Federal Reserve Chairman Ben S. Bernanke said while he’s encouraged by the unemployment rate’s decline to 8.3 percent, continued accommodative monetary policy will be needed to make further progress.
The drop in unemployment may reflect “a reversal of the unusually large layoffs that occurred” in 2008 and 2009, and this process may now be over, Bernanke said in a speech today in Arlington, Virginia. Reducing the jobless rate further will probably require a quicker expansion of business production and consumer demand, which “can be supported by continued accommodative policies,” he said.
Stocks rallied as some investors bet Bernanke’s comments indicate further policy easing is still under consideration. The Federal Open Market Committee on March 13 raised its assessment of the economy while repeating that interest rates are likely to stay low at least through late 2014.
“The bar is, and has been, pretty low for additional action,” said Michael Feroli, chief U.S. economist at JPMorgan Chase & Co. in New York. “The narrative is, while we have had some improvement, it is not that great, and it’s not clear it is going to last. Now is not the time to be thinking about taking back any of the accommodation.”

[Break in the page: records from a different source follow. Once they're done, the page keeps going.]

Named moves come first, each a turn or a mirror and shown by rows before and after it. Which of them, in which order, take the first row of each pair that follows to the second? Write the first one first, as in the answered first pair.
move S:
[ -6, -10,  -3,  12,  22,  -1,  10, -18, -13, -17,  14,  -5, -15, -11,  -2,
   6,  -3,   4,  15,  14,   7] -> [  4,  12,  -7,   4,  -1, -12,   5, -14, -18,   4,  12,  -9,  -9,  15,   5,
   6,  -8,   4,  32,   6,   9]
[ -9,   9,   3,   4, -15,   9,   9,  15,   3,   8,  -3,   5,  14,  16,   3,
   5,   0,   0,   8,   1,  -1] -> [-11,  -8,   7,   8,   3,  14,  13,  12,   3,  -9,   3,  10,   8,  -1,  -3,
   3,   2,  -1, -11,   7,  -4]
[ 16,  -4,  44,  -9,  -3, -53,  18, -13,   6,  23, -11,  -5,  43,  16, -42,
   9, -16,  -8,   2,  46,  13] -> [  8, -16,  46,  -2,   5, -48,  18, -14,   8,  13,  -5,  -6,  35,   4, -44,
   7, -13,  -7, -10,  49,  16]
[-15,  17,   5,  20,  15,   8,  40,   1,   7, -26,   6,  23,  39,  21,  -2,
  17,   2,  10, -19,  30,  -5] -> [ -6,  32,   4,  14,  -2,  -1,  34,   3,   2, -13,   0,  22,  38,  41,   5,
  18,   3,   7,  -4,  24,  -6]
move T:
[-24,  -8,   3,  12,   4,  38,   8,  39, -11,  -4,   4, -11,  -4,   3,  28,
  -4,  -3,  -6, -31, -14, -15] -> [-20,  14,  12,  16,  -3,  -1,   7,  32,  -8,  29,  -6, -13,  -5,  19,  16,
   2, -12,  14, -33,  25, -19]
[  3,  -1,  -9,  -8,  -4,  16,  -6,   6,  -9,  -1,  -3,   0, -11,  -7,  13,
  -6,   0,  -3,   2, -32,  -2] -> [-15,   6,   1,  -8,  -1,   6,  -6,  14,   1,  13, -22,  10,  23,  10,  -6,
  -8,   5, -13, -15,  -3,  -7]
[ 16,   7,  -7,   6,   1,   7,  -3,   2,  -4, -15,  -4,  25,   1,  25,  22,
  12,   7,  -6,   9,  -4,  12] -> [12, 13, -7,  5,  1, -4, -4, -1,  0, -4, -9, 26,  4, 32, 16, 12, 11, -5,
  6,  6,  8]
move M:
[ -7,  17,   9,  25,  -9,  -6,  21, -33,  -9, -16,   5,  18,  36,  15, -13,
   9,   9, -10,  11,  18,  -1] -> [-26,  10,  14,  31,  -4,  27,  28,  -1, -18, -17,   7,  13,  29,  14,   4,
   5,   7, -11, -10,  -7, -12]
[  3, -18,   0, -18,  -1,  11, -13,  -9,  -3, -23,  -7,   9,  16, -19, -26,
  -6,   8,   9,  17, -22,  14] -> [  7, -20,   1,  -7,  -6,  14,  -6,  -7,  -5, -28,  -4,  11,  17, -16, -21,
  -2,   6,   9,  20, -21,  22]
[ 14,   2, -10, -27,  13, -17,  -9, -32,   9,   9,   3,  15,   4,   4, -39,
 -16,  -4,  -6,  13,  11,   7] -> [ 17,   9,  -9,  -3,  -6,   3,  23, -28,  -7, -15,  19,  18,  14,  24, -13,
   3,   1,  -1,  27,  14,  23]
Now pairs of rows:
Between the rows of a pair lie 2 to 3 moves.
[  3, -25,   3,  -5,  22,  -7,  -9, -28,  20, -20,  -8,   7,   7, -24, -27,
 -13,  11,  -1,  -5,   2,   5] -> [ 12, -22,  -7, -12,  12,   7,  -9, -23,  14, -25,  -2,   0,   1, -22, -17,
 -14,  12,  -3,   6, -23,  10]
S T S
[-12,   1,   1,  14,  21,   3,   2,  14,  -4, -28, -10,  18, -10, -17, -20,
 -29,   0, -13, -23,   9, -22] -> [  7,  35,  -3,  20, -22, -15,  20,   4, -16,  -6, -10,  16,   7,  25,  -1,
 -12,   5,  -2,  29,  11,  -7]
M S M
[ 10, -22,  -8, -17, -20,  -6, -10,   1,   2,  36, -17,  -8, -14,  17,  15,
   2,  -8,  25, -13, -10, -16] -> [  8, -49,  -4,   4,   0,   4,   9, -11,   7,  -5,   3,   0, -13, -15,  10,
  10,  -7,  32, -28,  11,  -3]
M M S
[-31,   5,  20,  32,  -4,  26,  25,  30,  -9,  -7,   8,   3,   9,  18,   5,
  10,  16,   9, -31,  18,  -7] -> [-16,  -1,  17,  -5,  17, -29, -12,  -7,  18,  17, -24,  -1,   3,  -5, -36,
 -13,  14,   3, -27,  39, -15]
M M
[  3, -29,   5, -14,  14,  19,  -5, -12,   5, -16,   7, -26, -21, -31,   2,
 -15,   4,  11,  -1, -30,   4] -> [ -2,  18,   9, -18, -17, -22, -15,  -6,  12,  47, -16, -20,   7,  27,   0,
  -7,   6,   3,  11,   0,  -7]
S T T
[ -1,  -3,   5,  13,  -1,  18,  15,  -1,  -8, -34,  18,  -2,  -3,  -2,  20,
  20,  11,  21,   8,   8,  10] -> [  0,  14,   2,  -6, -13,  18,  -8,  27,  -8,   6,  -4, -12,  -3,  17,  27,
  10,  10,  10,   6, -22,  -8]
M S
[ -2,  27,   7,   4, -31,  19,  11, -12,  -1,   3,  -5,   4,  45,   3,   2,
   5,  14,   2,  21,  -8,  15] -> [-18,   4,  19,   5,  -6,  41,  11,  10,   2, -10,  -4,   9,  34, -25,   1,
  -6,  11,  -3, -15, -18,   7]
M S
[ -5,   2, -10,   0,   9,  15, -22,  18,  30, -16,  -8,  13,   6, -15, -11,
 -22,  15, -17,  -5, -33,  11] -> [ -2,   5,   2,  26,  19, -18,   5,  -7,  27, -22,   7,  16,  12, -11, -20,
   3,   9,   6, -10,  35,  24]
T M S
[ -2,   4,  -7, -20,  15, -25, -20,  -8,   2,  37, -30,   8, -27,  -5, -21,
 -16, -15,   0,   2,  -9,  -8] -> [ -4, -15,  -3,   5,  25, -28,  18, -33,  -2,  -9,  -5,  18, -20, -25, -24,
  -1, -13,  11,   9,  14,  14]
M S
[  3,  17,  -4,  -8, -20,  23,  24,  17,  -1,  -6,  10, -13,   5,   9,  17,
  12,  -1,   6,  13, -25,  14] -> [-20,  14,   6, -17,  -8,  19,  11,  27,  17,  21, -15, -13,  20,  12,   0,
  -1,  -1, -10, -14, -10,  -2]
T M
[ 11, -16,  -3,  -1,   1,  -2,   7, -20,   8, -31,  16,  11,   7, -11, -10,
   9,  14,  -1,  11,   2,  18] -> [  7,   5,  -7, -20, -18,   8, -10,  15,   1,   9,  -6,   1,   5,  19,   6,
  -3,   9,  -5,  18, -31,  -1]
M M S
[ 11, -19,  14,  -1,  12, -19,  21, -52,   1, -30,  -6,  13,  -5, -20, -11,
  31,  12,   5,  16,  37,  32] -> [-29, -11,  32,  11,  19,  -7,  15,   7,  -8,  18, -29,   2,  -9,   3,  -4,
  22,   3,   2, -42,  51,  -4]
M M T
[-23,   8,  13,   5,   0,   7,  16,  31,  -2,  13,  -9,  -4,  -8,   2,  12,
  11,  -2,  15, -32,  30, -23] -> [ 13,  -6,  -8, -10,  -2,   4,  13,  -2,  -7, -26,  13, -15, -39, -32,  17,
   9,  -4,  21,   8,  -8,  -2]
M M T
[ 20, -24,  -6,   0,  -6,  34, -11,  -4,   4, -27,   7,   6,   3, -14,  13,
  -8,  10, -12,  16, -46,   3] -> [ 31, -23,  -5, -13,   0,   4, -22, -26,  13, -16,  -1,   2,   5, -22,  -2,
 -12,   8, -13,  21, -31,   2]
M M
[ -7,  -7,  11,  10,   0, -14,  16, -20,   5,   1,   5,   7,  24,   9, -14,
  17,  -2,  -1,   5,  45,   2] -> [-19,   8,  10,  -1, -14,  11,  12,  29,  -5,  27,  -8,   2,  22,  28,   9,
   4,  -8, -12,  -6,   6, -18]
M M S
[-33, -14,  18,  19,  21,  13,  25,   8,   2, -18,  13,  16,  14, -12,  -3,
   8, -13,  -5, -26,  33,  -5] -> [-25, -15,  16,   5,  24, -15,   9,  -9,   8,  -7,   2,  14,  14, -21, -22,
  -1, -14, -10, -24,  46,  -7]
M M
[-39,  -2,   2,  38,  30,  37,  36,  14,   2, -58,  10,  34,  10,   0,  -2,
  -7,  27, -33, -33,  -4,  11] -> [-21,  55, -11,  12, -15,  12,  14,  47, -31,  26, -12,   0, -12,  56,  32,
   0,  14, -10,   5, -35,  -8]
S T M
[  6,   1,  -5,   5, -20,  23,   7,  13, -13,  -8,  12,   4,  12,  16,  18,
   8,   0,   3,  15, -12,   5] -> [-13, -12,   7,  12,   4,  22,  16,   6,   2, -11,  12,  18,  18,   1,   1,
   5,   0,   0, -13,  18,   6]
T S
[ -8, -11,   1,  18,  -2,  15,  16,  -3, -10, -22,  21,   2,  -2,  -8,   6,
  11,   1,  12,  -9,   6,  11] -> [ -9,   3,   2,  14,   4, -13,   8,   3, -12,   7,   9, -12, -13,  -6,  -5,
   6,  -8,  24, -15,  27,  -5]
T M T
[  2, -12,   4, -18,  28, -22, -24, -21,  15,  -6,  -2,  -4, -16, -27, -26,
 -13,  -1,  -5, -10,  16,  -2] -> [-11,   1,   3, -26,   1,   3, -28,  -1,  22,   6, -12,  11,  21,  14, -14,
 -22,  13, -32,   2, -12,  -8]
S T T
[ 18,  -1,  15,   7,  -6,   8,  10,  19,   0,  19, -18, -13,  -3,   5,  20,
   6,  13,   4,  26, -24,   6] -> [  0, -25,  24,  13,  21,  20,  16,  17,  13,  -1, -18,  -5,   0, -13,   5,
  -2,  18,  -6,  -2,  -9,   1]
T S
[  6,  20, -15,   0, -16,   7,  -5,   0,   0,   2, -16,  -7,   5,  18,  30,
   8,  -7,   8,  37, -19,   2] -> [-14, -13, -11,   6,  17,  29,  -3,   9,   3, -29, -11,  -5,  -6, -20,  21,
  -9, -10,   4,  -7, -19,  -6]
M S
[ -5,   1,   3,  24,   8,   9,  27,  24, -26,  -8,  25, -20, -29, -18,  12,
  12, -14,  23, -32,  21,  11] -> [ -2,  -3,   4,  -4,  26, -12,  -8,  15,  -5,  12,   8, -20, -33, -35, -15,
  -9, -19,  10, -46,  24,  -5]
T M T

The Standard & Poor’s 500 Index (SPX) increased 1.4 percent to 1,416.51 at 4 p.m. in New York, returning to its highest level in almost four years. Treasury 30-year bond yields rose the most in a week as Bernanke’s comments boosted bets inflation will accelerate. The yield climbed three basis points, or 0.03 percentage point, to 3.34 percent.
“A wide range of indicators suggests that the job market has been improving, which is a welcome development indeed,” Bernanke said to the National Association for Business Economics. “Still, conditions remain far from normal, as shown, for example, by the high level of long-term unemployment and the fact that jobs and hours worked remain well below pre-crisis peaks, even without adjusting for growth in the labor force.”
Recent “better news” on the U.S. economy has also included a “slight bit of encouraging news here and there in the housing market” and strength in manufacturing, Bernanke said in response to audience questions.
Those improvements could contribute to higher consumer confidence and lead to a self-sustaining recovery, he said. “We haven’t seen that in a persuasive way yet,” Bernanke said.
The Fed chairman also said the slow growth in wages was consistent with his belief that weak demand was most responsible for high unemployment.
Unit Labor Costs
“There is not much indication of excess pressure” on worker salaries, he said. “Unit labor costs have been quite subdued. Obviously, that suggests wages are not a major concern for inflation.” Still, the Fed must be worried about commodity prices, he said.
He said that unemployment insurance has a “fairly small” impact on the jobless rate. “I would not attribute the extent of long term unemployment or the high level to unemployment insurance,” he said.
First-time claims for unemployment insurance decreased by 5,000 to 348,000 in the week ended March 17, the fewest since February 2008. About 1.2 million jobs were created in the past six months, the most since the same period ended May 2006, Labor Department figures show. The unemployment rate held in February at a three-year-low of 8.3 percent.
“We cannot yet be sure that the recent pace of improvement in the labor market will be sustained,” Bernanke said, adding he was particularly concerned about the number people out of work for six months or longer.
While some Fed officials have argued that structural reasons, such as a poor match between jobs and worker skills, are to blame for an increasing part of unemployment, Bernanke said he believes otherwise.
“While cyclical and structural forces have doubtless contributed to the increase in long-term unemployment, the continued weakness in aggregate demand is likely the predominant factor,” he said.
Bernanke’s concern over unemployment has been echoed by other Fed officials. While economic reports have improved, it is “far too soon to conclude that we are out of the woods” and “nothing has been decided” on more bond purchases, New York Fed President William C. Dudley said March 19. Chicago Fed President Charles Evans said March 22 that “clearly, more accommodation would be appropriate” with unemployment too high.
Some officials are more optimistic. James Bullard, president of the St. Louis Fed, and Atlanta’s Dennis Lockhart said last week that the improving U.S. economy is reducing the need for additional easing.
“As the U.S. economy continues to rebound and repair,” additional steps “may create an overcommitment to ultra-easy monetary policy,” Bullard said in a speech in Hong Kong. Lockhart said in Washington that “we should hold the balance sheet where it is for the time being and watch how the economy evolves.”
Bernanke, 58, a former economics professor at Princeton University, has drawn lessons from the Great Depression in taking unconventional actions following the 2008 financial crisis. The Fed has held interest rates near zero since 2008 and purchased $2.3 trillion in bonds to spur growth after unemployment rose to as high as 10 percent in 2009.
The U.S. economy expanded at a 3 percent annual rate in the fourth quarter, the fastest pace in more than a year, as households spent more freely. Growth will probably slow to 2 percent this quarter, according to the median of 72 economists’ forecasts in a Bloomberg News survey from March 9 to March 13.